Brace Yourself: The Ring Draws Near


The time is approaching. The Gods will awaken, rise and fall. Battles will be fought. There will be fire and dragons and Rhine maidens, heroes, giants and dwarves, magic rings and spears and swords, forbidden love, chaos and destruction, nature itself threatened.

Sorry, it’s not the upcoming Republican National Convention in Cleveland.

It’s the Ring Cycle, Richard Wagner’s epic total-theater quartet of operas. This is Washington National Opera’s first complete “Ring” production, directed by Artistic Director Francesca Zambello and rooted in her 2011 production in San Francisco.

There will be three sets of cycles of the work Zambello calls “the pinnacle of opera,” beginning with the first opera in the first cycle, a performance of “The Rhinegold” on Saturday, April 30. “The Valkyrie” follows on May 2, “Siegfried” on May 4 and “Twilight of the Gods” on May 6. The three cycles will be presented through May 22.

“It’s based on the San Francisco production, but, remember, a lot of time has passed since then, and I think the entire work is pertinent to our own lives. And I also think it resonates in the popular culture,” Zambello said. “We’re in the age of ‘Lord of the Rings,’ ‘Star Wars’ and fantasy and superhero culture with male and female heroes. ‘The Ring’ is a heroic epic, it’s full of gods and demigods, but also about man and his relationship with nature, and the destruction of the environment, all of which echoes today. I think the themes can be found in contemporary culture, politics and policies, in our society and the things that concern and haunt us today.”

While the Ring has often been controversial to some people in terms of its Teutonic mythologies and themes, Wagner was trying to achieve universal themes with the richly ambitious music, the dramatic diversity of the score and the concept of theater itself.

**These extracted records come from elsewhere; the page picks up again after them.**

Each new row is followed by its nearest point in the smallest flat space through zero that holds the last named rows.
(in the rows, 128 means zero)

Q807:
[[137  99 149 157 177 164  82  93 148 190 118 161 133 100 125 103]
 [133 106 118 119 150 139  88 119 119 131 156 159 143 109 147  98]
 [132  92 126 155 114 141 125 162 133 112 142 189 117 129 139 124]
 [131  93 103 195 127 160  81 115 113 142 117 213 129  95 136 163]]
New rows:
[ 94 110 102 167 162 142 117 162 157  89 143 121  89 109 123 147]
[129 116 126 145 117 133 131 143 129 121 128 153 121 129 130 136]
[169  93 160  87  94 106 144 156 124 139 147  85 148 115 147 117]
[129 131 139  97 129 117 144 144 135 115 146 108 128 142 132 100]
[102 126 163 113 166 151 110 144 105 125 109 118 119 103 153 164]
[128 131 126 132 135 131 119 115 125 138 122 126 132 121 126 132]

Q258, 4 rows:
[[139 114 157  87 157 140  69  77 148 114 116  84 112 134 180 113]
 [110 143 112 126 102 173  97 102 146 181 104 129 142 171 169 130]
 [183 117 108 109 150 120 139 115 109  65 121  53 155 113 177 119]
 [ 59 130 104 110 146 179 118 123 152 104 144  88 131 117 141 160]]
New rows:
[118 106 128 146 131 145 133  65 116 126 144 134 135  72 137 137]
[119 125 130 120 138 132 123 125 133 116 133 117 124 121 130 132]
[132 165 135 110 128 109 104  86 141 131 137 120 135 127 138 132]
[132 125 139 117 133 132 108 111 135 131 122 120 122 134 144 122]
[135 101 140 141 130  86 138 133 160 156 141 123 117 111 130 139]
[134 124 142 129 132 113 127 130 126 128 131 140 118 123 115 123]
[ 98 130 124 144 122 152 109 152 112 137 140 143 112 141 123 132]
[ 99 133 125 133 122 141 127 133 136 144 132 143 124 132 116 138]
[151 158 147 101 131 172 149 120 134 132 152 147 132 129 119 129]
[123 129 128 129 126 131 126 128 130 133 128 132 127 130 127 129]
[129 127 156 135 160 140 131 134 129 141 114 118 117 144 139 177]
[118 127 131 123 132 135 119 122 135 129 129 125 124 129 131 130]

Q656 (4 x 16):
[[176 110  95 157  98  62  94 131 157 116 179 137  93  93  83  80]
 [164 146 143 166 135  97 112  77 127 161 174 201 112 110 103  97]
 [ 83 165 126 112 116  39  85 125 112 146  75 152 146 174 163 101]
 [133  92 101 185 130  38  83 174 120 173 164 155 190 114  93  68]]
New rows:
[110 113 125 157 124 124 130 142 146 122 125 133  98 142 104 113]
[135 123 120 131 122 117 122 133 134 123 135 124 122 122 121 121]
[151 104 156 155 147 157 140 128 138 136 106  90 127 130 133 150]
[128 117 132 127 137 165 146 136 126 125 131 114 135 122 127 145]
[132 135 126  98 145 103 127 137 114 151 182 123 124 101 121 149]
[138 122 126 139 129 126 127 128 130 132 143 134 129 119 118 122]
[104 129 135 121 119 159 158 137 118 171 112 125 115 139 120  68]
[121 129 134 129 135 134 131 128 121 136 124 132 140 132 133 132]
[171 159 140 115 148 114 100 139 157 122 141  77 115 156 117 174]
[132 128 121 116 117 131 129 129 138 108 124 111 108 126 129 132]

Q219:
[[151 124 179 113 136 126 165  93 144 112 143 142  89 105 117 123]
 [131 163 139 100 123 130 141 121  96 158 131 111 119 129 121 143]
 [125  91 109 143 162  79 131 172 130 148 118 146  53 178 148  84]
 [162 181 131 133 167 146 113 109 143 123 135 172 154  96 117 155]]
New rows:
[165 132 157 101  98 140  85 164 161 147 146  97 149  87 162  85]
[124 124 129 129 117 136 127 123 130 120 129 121 142 122 126 132]
[168  96 118  93 149 148 138 157 116  94 151 164 117 100  90 159]
[144 135 141 131 144 131 132 115 143 117 134 149 124 113 123 130]
[136 150 163 143 168  94 141 137  88 134 110 111  87 120 147 105]
[138 138 139 115 148 109 144 133 115 151 130 135  82 142 129 119]
[146  96 164 172 164  90 125 101  86  99 116 134 133  97 124 112]
[138 113 142 136 138 125 135 119 149 110 132 145 115 119 127 119]

Q943, 4 rows:
[[ 79 149  78 133  98 147 106 125 121 135 102 140 121 109  98 100]
 [135 137 142 116 129 109  80 133 110 110  76 130 134 128 142 126]
 [131  91 103 108 165 147  94 107 143 143 169 134 125 117 129 172]
 [102 155 133 133 142  90 128 118 138 110 165  89  59 132 134 159]]
New rows:
[141  92 104 104 167 144  86  98 119  99 144 100 121 145 125  87]
[129 113 117 115 145 133  96 119 130 130 131 132 128 122 131 147]
[117 114 101 128 169  98 109 126  89 149 156 149 127  91 144  99]
[121 120 112 121 136 136 108 121 130 132 133 132 126 121 125 138]
[140 121  97 101 160 151 143 105 154  94 103 145 118  98 154 100]
[128 120 119 123 130 137 115 126 127 133 123 136 137 124 126 129]
[165 111 132 108 141 103 133 102 171 156 144 160 118 148  93 163]
[144 105 131 121 150 135 130 120 139 136 159 128 131 129 134 152]

Q307 (4 x 16):
[[105 153 130 154 111 142 114 161  86 131 121 147  51 107 145  94]
 [145 107 109 150 126 143 135 121 125  81 131 147 112  93 173 133]
 [153 106 119 132  82 129 138 164 128 118 124 134 101 116 184  95]
 [125 114 117 174 114 146 138 131  96 147 178 119  54 156 180 105]]
New rows:
[106 170 126 109 104  98 128 146 150 117 142 147 152 167 167 107]
[136 123 132 115 108 120 131 145 136 142 123 121 134 138 133 114]
[163 102 106 165 157  99  99 158 154 124 166 147 137 128 166  93]
[147 104 117 137 114 131 140 129 133 118 142 126 122 130 164 123]
[150 108 157  89 125 114 158 111 118 125  95 137 134 153  95 157]
[132 128 133 109 131 118 128 125 144 133 119 122 161 134 109 136]

Q152 (4 x 16):
[[119 104  91 134 136  78 138 171  38 107 115 119 112 113 137  69]
 [128 128 100 135 144 169 104 137  88  89 156 208 132 106 117 126]
 [112 164 141 142 181 184 104 113  90 214 156 136 170  89 159 143]
 [102 162  98 141 172 108 184 150 118  83 127 157  83  88  69 142]]
New rows:
[112 191 124 150 127 120 136 157  96 134 111 180 120 160 174 137]
[122 133 119 133 143 135 126 134 104 130 135 142 130 114 128 124]
[130 126 121 119 121 108  99 135 114 102 108  65 147 125  74 147]
[128 123 128 126 120 105 141 133 133 122 116 108 117 135 124 122]
[119 115 149 119 122 127 110  97 143 139 127 124 117 108 112  90]
[131 125 133 126 123 128 125 125 133 133 126 121 131 133 133 128]
[ 99 153 136 142 135  75 119 154 121 132  96  68 129 145 153  65]
[123 116 128 127 124  78 145 144 102 150 104  70 121 133 145  97]
[101 191 138 159 115 147 169 126 120 132 151 128 125 157 137  86]
[121 139 128 132 142 127 137 129 123 139 128 123 126 117 125 132]

Q66, 4 rows:
[[ 85 117 135 138  99 155 129 117 158  74 174 159 122 112 108 126]
 [ 92 141 133 129 118 172 126 166 139 161 111 143 144 123  79 135]
 [129 124 114 175 141 127 132 110 166  83 123 125 137  66 113 166]
 [109 194 170 134 179 152 155 126 153 109  97 104 174 127 159 149]]
New rows:
[124 171 159  86  87 147 114 149 137 138 112 129  91  88 130 108]
[111 135 136 119 121 145 128 141 127 139 129 136 132 139 118 122]
[143  92  95 134 170 162 137 107 117 139 118 156 159  99 146 113]
[138 125 120 138 134 121 127 126 131 129 118 122 129 114 125 138]
[ 99 105 108  89 129 138 151 106 135 143 158 123 144 153 119 159]
[116 127 133 120 118 137 127 131 127 127 139 136 125 138 125 119]
[146 134 127 101 165 115 157  88 123 166 111  91 149  86 107 102]
[150 137 124 134 150 115 130 130 122 146 100 109 137 122 137 139]
[115 124 135 128 106 136 126 163 137 130 120 113 126 103 106 111]
[116 125 124 132 119 143 125 141 133 139 125 137 130 121 104 132]
[158 148 124 131 109 163 107 135 162 138 112 147 143  88 171 144]
[127 137 128 141 140 132 132 129 139 124 115 122 138 112 124 142]

Q549, 4 rows:
[[148 154 163 130 110  90 163 104 161 126 134 194 112  87 107 122]
 [183 159 154 112 130  79 136 133 123 131 125 165  81 116 120 150]
 [155 150 171 132 130 142 148 112 175 183 102 165  67 133 124 143]
 [162 171 178 205 103  83 166 114 211 123 139 140  93 128 156 121]]
New rows:
[157 169 117 127 133  78 130 127 126 143 133 112 121 130 111 111]
[154 143 135 131 127  96 129 136 123 116 134 131 114 126 132 136]
[163 142 114 126  94 109 115  93 115 170 157 115 122 139 121 132]
[143 135 133 126 130 118 127 132 126 130 126 130 114 131 130 135]
[135 128 176 139 130 126 138 149 131 141 146 123 144 154 129 129]
[134 133 134 142 127 126 130 129 140 130 128 121 120 135 137 129]

Q690:
[[119 104 136 121 114  92 218 127 148 112  79  38 136 142 107 131]
 [133  80 173 138  64 102 178  99 138  99  91  38 144 112  85 146]
 [143  83 190 135 100 109 166 113 114 115 143  38 112 103 116 158]
 [147 101 131  89  62 101 180  98 119  92  63  43 134  98  73 101]]
New rows:
[151 122 120 178  91  67 108 137  80 120 123 124 112 138 152  76]
[136 126 129 119 117 130 121 122 118 124 127 125 124 116 121 121]
[116 167 123 129 160 131 123 121 122  82 127 168 154 144 118  65]
[124 150  93 115 135 134 115 132 132 130 110 164 136 136 127 105]
[ 67 191 121  98  98 112 148 119 131  84 154  85 128 143  91 115]
[129 127 118 113 120 118 152 126 130 120 103 106 130 128 116 116]
[191 117 123 120 147 127 148 121 124 114 142  75 143 139  65 174]
[134 111 148 124 116 117 152 122 123 121 126  85 122 118 120 135]

Q568 (4 x 16):
[[179  93 130  96  90  53 113 164 106 120 148  68 174  88 148 184]
 [189 110 160  99 119 118 126 169 155 191  79 117  86 129 153 144]
 [163 108 139  81  85 135 180 135 118 141 103 137 178 114 144 190]
 [186  58 113 142 119 111 140 103 109 152 200 121 158 123 151 109]]
New rows:
[150 122  96  98 155 104 148  90 144 164 128  92 121 126 154 126]
[155 107 131 127 125 121 128 131 130 148 136 123 124 127 139 124]
[123 119 135 169 132 146 156 136 128 115 137 121 134 126 123 130]
[122 126 123 133 129 136 134 117 124 123 138 136 135 131 126 123]
[131  95 144 174 135  65 122 134 123  77 165  84 140 121 149 114]
[135 110 113 145 131  81  93 131 112 107 177  90 141 112 129 118]
[134  81 168 126  65 150 154 121 129 130 132 106 107 101 126 129]
[154 109 132 116 116 129 144 129 127 145 127 130 138 126 139 139]
[123 132 132 117 138 121 142 131 117 151 147 145 135 136 118 109]
[131 121 126 133 130 136 134 119 128 133 136 136 128 132 129 120]

Q36:
[[131 158 146  70 130 141 110 120 176 132  87 132 122 117  77 108]
 [ 79 161 161  95 137 176 119 110 179 129 138  90 118 130  38 141]
 [144 131 136 146 147 148 106 109 125 116  86 143 131 132  58  82]
 [ 93 110 142 135 147 161 107 127 148 141 175 113 125  78 126 117]]
New rows:
[146 110 168 169 166 111 133 169 127 153 131  88  87  86 126 109]
[122 109 130 147 141 140 114 128 125 132 146 131 129 100 134 110]
[167 124 119 124 124 107 161  94 147 108 162 133 127 109 148 157]
[128 127 123 122 120 116 137 136 126 131 138 127 128 129 157 143]
[134  86 151 141 158 153 137 113 148 101 102 100 102 115 170 159]
[121 121 127 133 129 130 128 131 127 132 144 125 128 118 142 132]
[170 129 101 158  98 103 163 160 160  97 141 147 147 170 130 133]
[146 133 116 136 115 105 147 131 105 120 113 133 131 162 143 144]

Q992, 4 rows:
[[124 117  61 104 124 176 191  99 112 119  80 144  66 116 141 106]
 [189  97 147 137 130  91 131 110  95 126  88 138 110 114  89  94]
 [203 171 140 151 157 118 150  75 135 110 127 131  78 130  81  97]
 [183 108 108 155 183 152 161 131 103  59 115 149 122 110 129 162]]
New rows:
[133 128 126  96 158 130 104 112 110 151 108  83 178 120 130 162]
[121 116 137 130 127 121 115 144 125 127 132 127 148 127 133 139]
[112 121 166 162 149 125 146 132  85 145 127 138  93 124 119 137]
[143 120 132 132 132 121 129 126 120 123 120 131 126 124 121 125]
[167 166  98 159 125 109 106 152 125  73 143 149  90 146 140  98]
[158 147 130 142 150 132 138 113 132 108 135 131 115 128 116 130]

Q404, 4 rows:
[[118 136 140 118 131 117 156 127 115 145 104 134 118 132 125 165]
 [140 108 154 114 114  94  99  96 156 127 127 151 100 130 133 153]
 [135  88 118 119 110 138  62 189 152 128 143 110 102 131 126  75]
 [176 159 109 132 122 116 131 164 128 196 106 115 115 170 109 162]]
New rows:
[ 77 139 103  83 128 127 145 125 160 116 120 103 202  83 165 155]
[ 98 130 133 129 139 140 157 115 110 105 127 130 143 110 134 125]
[137  85  87  70 109  97  93 131 144 139  83 137 115 140 133 129]
[134 104 141 110 113 110  96 147 146 142 119 132  94 136 126 137]
[147  76 172 118 119 124 101 133 137 120  68 124  70 152  86 158]
[124  98 155  99 111  98 103 147 144 148 105 139  79 135 126 158]

Q160 (4 x 16):
[[129 116 114 114 112 158 218 135  78 109 154 148 125 132 140 110]
 [165 123 120 169 102 146 180 171  97 126 149 116  87  94 151  84]
 [124 132 159 158 118 190 146 115  38 164 101 183  92 137 137 103]
 [117  77 133 110 153 172 110 165 119  60 173  95 112 104 156  99]]
New rows:
[ 94 129 133 121 131 124 121 130 116 127 131 161 167 133 134 129]
[112 126 132 111 135 135 127 112 120 126 124 142 140 143 123 138]
[ 95 130 136 124 138 149 133 128 113  96 130 162 101 133 161 119]
[115 112 138 119 136 160 130 127  99 114 134 139 122 132 136 119]
[120 113 156 111 133 151 168 131 135 138 130 175 182 191 123 131]
[106 129 126  97 130 138 160 100 107 127 125 158 151 156 119 145]
[123 133 119 135 120 133 116 132 125 132 124 138  87 130 116 162]
[129 133 133 136 127 129 118 125 125 138 119 132 123 128 127 128]
[146 126 125 127 115 120 109 103 136  90 132 152 138 142 116 152]
[119 128 127 114 134 122 121 118 137 125 126 130 141 137 122 140]
[123 135 137 108 156 127 150 124  88 126 135 107 146 128 126  95]
[122 119 127 118 129 143 146 128 112 116 137 134 129 131 132 124]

“He was beyond 19th-century romantic opera and music, he was after something revolutionary,” explained Zambello.

Wagner always dreamed of a kind of “total theater,” in which music, dance, librettos, scores, drama, setting and story blended into a gigantic whole. You can stage each opera separately, but the totality is beyond category, in fact daunting as a complete work. With the Ring, Wagner came as close as any artist to achieving that goal.

Zambello not only believes in the contemporary quality of the Ring, but has set the operas in stage environments that seem contemporary, modern, industrial, sharp and edgy, even apocalyptical and post-apocalyptical; this is a Ring for the 21st century. She sees the Ring as a way of staging an American epic: “The timeless themes of the Ring — the destruction of nature, the quest for power, the plight of powerless — are beyond the Nordic realms of long ago. They’re also in America’s own stories, myths, visions and iconographic images in the post-9/11 world.”

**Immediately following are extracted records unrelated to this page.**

The rows come from 4 hidden closed curves, with some noise, and rows from the same curve form a group. Each curve winds through 4 dimensions. The rows are also pushed far along 3 directions, which tell nothing about the answers.
In the rows, 128 means zero.
Some rows, each with its group after it:
[103  98 145 108 125 137 150 145 153 150]
k812
[147 154 156 177 152 180 133 156 142 110]
k614
[109 123 121 123 156 132 167  93 155 158]
k819
[122 110 112 145 159 157 125 138 121 115]
k614
[156 114 152 178 153 159 108 128 129 107]
k614
[152 143 157 178 138 163  96 163 145 125]
k22
[124 163 127  85  69  95 115 167  91  99]
k22
[ 92 103 117 105 120 115 138 138 123 132]
k614
[129  89 111 132 146 134 139 119 163 160]
k812
[122 128 161 157 119 145 148 154 151 132]
k22
[106 123 130 121 131 119 168 105 148 157]
k22
[128 164 154 141 114 140 126 167 141 119]
k819
[103 117 166 128  68 132 137 225 155 133]
k812
[137 118 128 153 134 122 141 106 140 138]
k812
[118 102 108 152 158 150 124 136 137 135]
k819
[135 179 139 127 104 135 125 170 119 104]
k812
[109 130 137 131 117 126 138 153 155 146]
k819
[ 84  73  70 106 199 126 177  38 133 163]
k614
[124 136 125 121  95  90 138 114 127 138]
k812
[ 83  96 120  97 108 104 142 143 127 138]
k614
[ 73  43 111 118 141 128 164 130 153 165]
k614
[ 92  99 116  83  74  86 119 166 130 151]
k819
[133 132 135  97 100 121 103 162 108 107]
k819
[150 151 112 104 150 132 120 103 123 121]
k22
[149 127 139 141 121 126 118 132 147 132]
k812
[113 126 126  86 101  96 128 124 153 174]
k22
[105 109 149 121 123 133 164 136 152 146]
k819
[113 148 123  98 135 114 159  92 137 146]
k819
[122 123 166 133  87 130 125 180 113 100]
k819
[155 150 133 106 111 120 106 139 107  95]
k22
[125 105  94 125 158 124 132  78 111 136]
k22
[146 161 119 110 167 134 118  69  90 101]
k812
[ 98 116  98 110 117  97 173 100 139 161]
k812
[138 110 131 111 115 118 124 128 124 119]
k22
[134  88 141 148  99 147 112 186 133 136]
k614
[135 153 147 141 122 145 139 142 137 129]
k614

New rows, each followed by its group:
[117 162 121  75 122  97 156  82 116 137]
k819
[123 113 134 152 154 152 163 107 154 155]
k614
[148 128 131 136 130 122 122 114 143 137]
k812
[132 112 121 148 114 142 118 180 136 123]
k812
[135  77 129 152 122 150 126 150 140 151]
k614
[114 145 143 102 113 115 152 124 133 134]
k819
[139 147 133 132 135 134 112 124 145 147]
k22
[142 138 134 146 152 153 118 130 152 143]
k22
[151 163  89 125 167 134 118  78  79  92]
k22
[146 202 143 107 119 125 126 120  96  90]
k819
[ 88  15 174 154 122 158 152 180 172 157]
k812
[117  85 111 135 152 122 134  84 141 167]
k22
[ 89  52 104 124 138 129 143 136 154 166]
k819
[150 161  76 123 160 130 119  90 101 113]
k812
[116 133 113  50  58  56 120 134 135 162]
k812
[135  92 140 161 128 151 144 132 149 156]
k614
[ 84  61 144 136 125 119 160 129 151 151]
k614
[127 151 137  47  42  67 106 168 112 121]
k22
[107  74 150 159 102 127 125 173 139 131]
k819
[145 125 134 164 144 147 105 130 123 120]
k22
[108 111 134 111 137 127 169 101 138 144]
k819
[102 125 123  52  83  66 128 101  97 137]
k812
[112  39 156 186 121 164 127 194 158 139]
k22
[120 139 131 144 149 144 144 127 153 141]
k819
[133 114  87 131 155 136 134 111 134 138]
k812
[105  95 108 120 126 124 124 146 134 142]
k819
[105 108 126 125  87  90 155 132 142 155]
k812
[137 155 131  93  90 115  91 169  94  94]
k819
[152 138 150 131 108 124 112 142 112  97]
k22
[124 145 118 151 134 140 150 133 132 125]
k812
[133 162 140 129 127 150 130 157 128 111]
k812
[102 129 134  98  88 110 152 158 131 137]
k22
[162 167 135 118 109 113 101 132 125 116]
k812
[136 140  99 105 117 111 120 129 126 134]
k812
[146 120 108 106 152 116 117  70 122 143]
k614
[151 138 134 107 110 114  96 131 119 124]
k614
[135 139 154 160 108 163  94 219 113  78]
k614
[133  88 146 126 109 130 126 159 140 123]
k22
[136 135 117 126  99 124 109 173 126 119]
k812
[ 90  74 164 161  98 144 142 214 188 161]
k819
[169 196 121 152 167 153 105  91  67  61]
k819
[134 163  81 128 160 110 157  47 109 133]
k812
[122 129 118 155 127 132 153 130 136 132]
k812
[101 124 125 112  93 104 122 168 144 148]
k819
[124 119 113 114 119 128 114 145 110 122]
k614
[139 176 118 102 124 108 121  92  75  92]
k819
[114  64 102 118 147 121 155 100 174 184]
k812
[139 140 117 130 132 117 106 101 107 126]
k22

The enterprise has generated a number of astonishing pieces of data. Each cycle consists of 17 hours, including intermissions. There are 2,650 title slides. Indicative of its industrial strength, the production uses 13,000 feet of chain, 130 overhead chain motors, 950 pounds of propane, 2 elevators and 500 lighting instruments, plus 920 liters of liquid nitrogen.

The human total: 370 people on stage, backstage and in the pit, with 94 orchestra members, 74 choristers, 63 crew members, 56 supernumeraries, 39 principal singers, 33 members of the production staff, 210 members of music staff and one conductor (that would be NSO conductor Philippe Auguin).

There will have been 230 rehearsals of about three hours each leading up to the opening.

We had the opportunity to drop by the Opera House on a weekday afternoon recently for a rehearsal of “The Valkyrie,” the second of the four operas, in which Wotan, the king of the Gods, is forced to tragically confront a challenging son, Siegmund, who falls in love with Sieglinde, who happens to be his twin sister (which spells trouble), as well the fabled female warrior and daughter of Wotan, Brünnhilde.

Two things become clear during the course of the rehearsal. We are in a tempest on stage, what with a ring of fire, the warrior Valkyries parachuting from the skies and Wotan and Brünnhilde in a tragic battle on the limits of loyalty and love. It’s also clear that, like the one-of-a-kind “Tristan and Isolde,” the world of the Ring is expansive, all embracing, all-out and both fulfilling and exhaustive. For those visiting that world, it might be wise to write a will: you never know what could happen on such a journey.